The staff of the scientific department includes 9 researchers and 9
laboratory assistants. Employees are highly qualified specialists in the
field of ecology, botany, zoology.
Scientific research is carried
out on the following topics:
"Chronicle of Nature", which aims to
collect annual monitoring data on the state of the natural complex of
the reserve and its surrounding territories; the topic has been
conducted since 1975;
"Scientific foundations and methods for
preserving the diversity of ecosystems and landscapes of specially
protected natural areas of the Upper Don"
The reserve is an important center for environmental education. It is
visited by many tourists every year, it serves as a base for educational
and industrial practice for students of Voronezh State University and
other universities of Russia. On the territory of the estate of the
reserve there is a children's field ecological camp.
One of the
most important activities of the reserve is environmental education of
the population, carried out in the following forms:
Excursion
activities - during the summer season of 1999, the reserve "Galichya
Gora" was visited by 4963 tourists. Excursions are conducted along a
specially prepared ecological trail with a visit to the museum, an
alpine hill and aviaries with birds of prey.
Summer ecological camps
for young researchers of nature - in June - July 1998-1999, employees of
the reserve, with the support of the Committee for Environmental
Protection of Lipetsk, conducted special field classes on ecology and
nature protection for more than 200 Lipetsk schoolchildren.
The
“March of Parks” is held annually in the reserve - literary competitions
“The World of Reserved Nature”, exhibitions of children's drawings,
meetings in the regional scientific library, ecological “landing
parties” are organized.
Working with the media.
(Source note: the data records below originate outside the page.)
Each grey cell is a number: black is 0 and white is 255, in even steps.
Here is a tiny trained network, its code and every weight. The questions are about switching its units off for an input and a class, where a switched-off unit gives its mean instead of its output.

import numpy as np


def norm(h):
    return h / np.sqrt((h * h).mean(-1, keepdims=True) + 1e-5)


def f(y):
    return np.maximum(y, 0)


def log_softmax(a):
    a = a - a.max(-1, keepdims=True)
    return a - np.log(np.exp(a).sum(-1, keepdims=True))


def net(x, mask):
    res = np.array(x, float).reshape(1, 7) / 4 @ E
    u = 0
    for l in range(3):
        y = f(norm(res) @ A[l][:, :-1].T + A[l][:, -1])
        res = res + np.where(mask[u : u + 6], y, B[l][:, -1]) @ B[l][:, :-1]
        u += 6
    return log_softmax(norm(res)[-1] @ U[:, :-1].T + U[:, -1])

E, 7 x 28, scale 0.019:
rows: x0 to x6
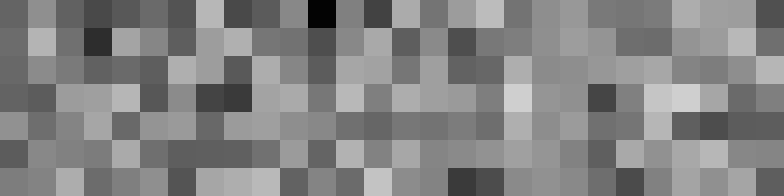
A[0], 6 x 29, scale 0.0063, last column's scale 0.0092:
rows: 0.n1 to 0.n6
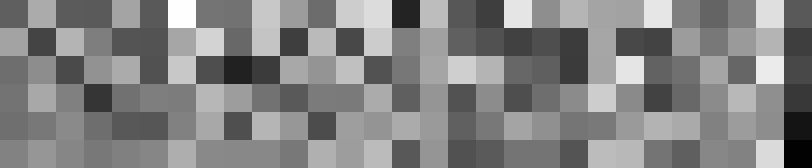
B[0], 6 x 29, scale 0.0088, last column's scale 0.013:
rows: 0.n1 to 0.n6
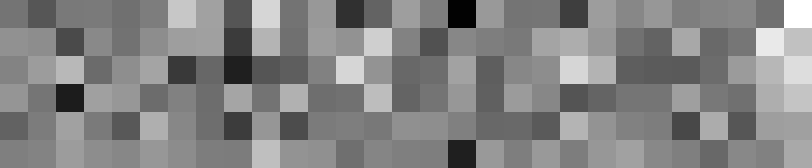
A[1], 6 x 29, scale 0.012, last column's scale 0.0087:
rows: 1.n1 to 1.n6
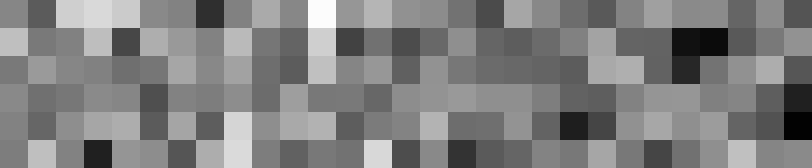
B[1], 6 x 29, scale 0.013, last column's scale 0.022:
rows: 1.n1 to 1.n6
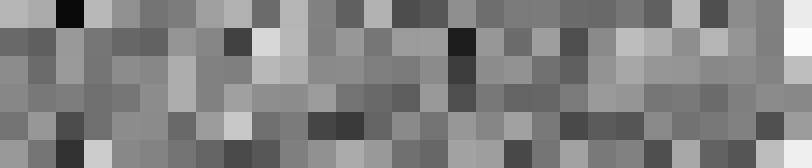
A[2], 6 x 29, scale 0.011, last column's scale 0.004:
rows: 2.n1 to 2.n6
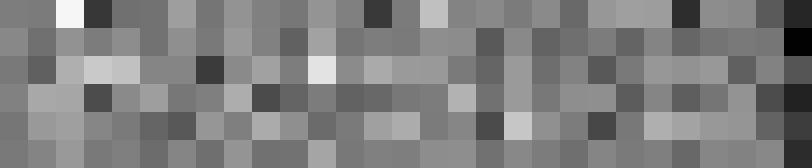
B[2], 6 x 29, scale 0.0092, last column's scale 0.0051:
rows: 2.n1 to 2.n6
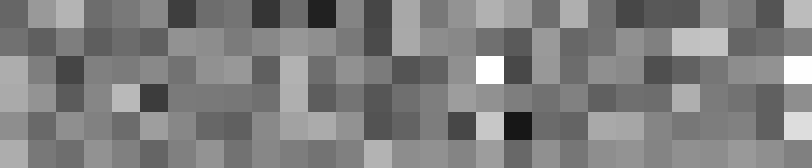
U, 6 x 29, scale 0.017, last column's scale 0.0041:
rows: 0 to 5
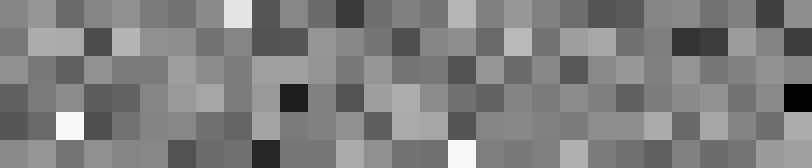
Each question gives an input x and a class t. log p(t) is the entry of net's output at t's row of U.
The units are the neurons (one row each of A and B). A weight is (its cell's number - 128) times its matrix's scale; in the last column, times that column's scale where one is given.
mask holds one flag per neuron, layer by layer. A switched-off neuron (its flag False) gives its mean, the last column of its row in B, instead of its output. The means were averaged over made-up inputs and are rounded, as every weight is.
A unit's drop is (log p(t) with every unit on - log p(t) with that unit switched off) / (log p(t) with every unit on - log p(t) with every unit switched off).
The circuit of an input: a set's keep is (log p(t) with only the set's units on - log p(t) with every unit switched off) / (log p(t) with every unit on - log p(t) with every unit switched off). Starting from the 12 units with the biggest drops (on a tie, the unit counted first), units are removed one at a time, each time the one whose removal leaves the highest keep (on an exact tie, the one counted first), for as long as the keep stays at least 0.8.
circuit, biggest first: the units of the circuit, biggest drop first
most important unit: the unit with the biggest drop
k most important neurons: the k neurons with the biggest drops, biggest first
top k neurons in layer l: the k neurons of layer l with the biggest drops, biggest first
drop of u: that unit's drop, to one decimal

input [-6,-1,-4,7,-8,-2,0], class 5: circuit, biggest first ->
1.n2; 0.n1
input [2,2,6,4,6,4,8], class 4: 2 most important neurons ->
1.n6; 0.n5
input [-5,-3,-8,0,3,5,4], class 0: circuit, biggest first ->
1.n5; 0.n3
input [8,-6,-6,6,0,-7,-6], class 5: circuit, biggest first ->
1.n2
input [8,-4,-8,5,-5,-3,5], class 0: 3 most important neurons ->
1.n2; 1.n6; 1.n3
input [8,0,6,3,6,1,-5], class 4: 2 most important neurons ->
1.n6; 1.n1
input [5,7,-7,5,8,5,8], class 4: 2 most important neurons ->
1.n1; 2.n5
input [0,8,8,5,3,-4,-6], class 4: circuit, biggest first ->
1.n1; 1.n6
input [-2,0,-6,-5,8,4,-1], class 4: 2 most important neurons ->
1.n2; 1.n6
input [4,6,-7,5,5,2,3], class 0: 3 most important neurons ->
1.n2; 1.n3; 2.n4
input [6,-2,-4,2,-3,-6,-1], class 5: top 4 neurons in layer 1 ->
1.n2; 1.n5; 1.n1; 1.n3
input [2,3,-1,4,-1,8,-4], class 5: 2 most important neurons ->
1.n2; 0.n3
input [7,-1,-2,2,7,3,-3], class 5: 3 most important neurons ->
1.n2; 0.n1; 1.n3
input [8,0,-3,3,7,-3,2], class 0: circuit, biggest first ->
1.n2
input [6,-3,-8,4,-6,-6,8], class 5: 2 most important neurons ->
1.n2; 0.n1
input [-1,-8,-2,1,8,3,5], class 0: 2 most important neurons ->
1.n5; 1.n1
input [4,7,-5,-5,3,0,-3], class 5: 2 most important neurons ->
1.n6; 0.n1
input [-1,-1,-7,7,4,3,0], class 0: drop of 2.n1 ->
0.0
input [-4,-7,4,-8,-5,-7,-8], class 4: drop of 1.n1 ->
0.2
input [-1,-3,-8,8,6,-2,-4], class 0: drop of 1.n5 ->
0.1
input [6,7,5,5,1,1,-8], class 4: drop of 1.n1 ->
0.6
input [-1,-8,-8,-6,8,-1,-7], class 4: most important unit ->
1.n2

The employees of the
reserve are members of the editorial board of the regional children's
ecological newspaper "Syroezhka", the authors of numerous publications
in the regional and central press.
Participation in the shooting of
popular science films and the publication of teaching aids. In recent
years, a number of popular science educational videos have been shot
(Galichya Gora Nature Reserve, Mushrooms, their use and protection,
Poisonous and medicinal plants of the Lipetsk region), dozens of
environmental stories have been prepared for regional and regional
television and radio companies, methodological manuals for teachers.
Participation of researchers in conducting training seminars for the
leaders of the Yunnat stations and teachers of biology in the Lipetsk
region, regional gatherings of young ecologists.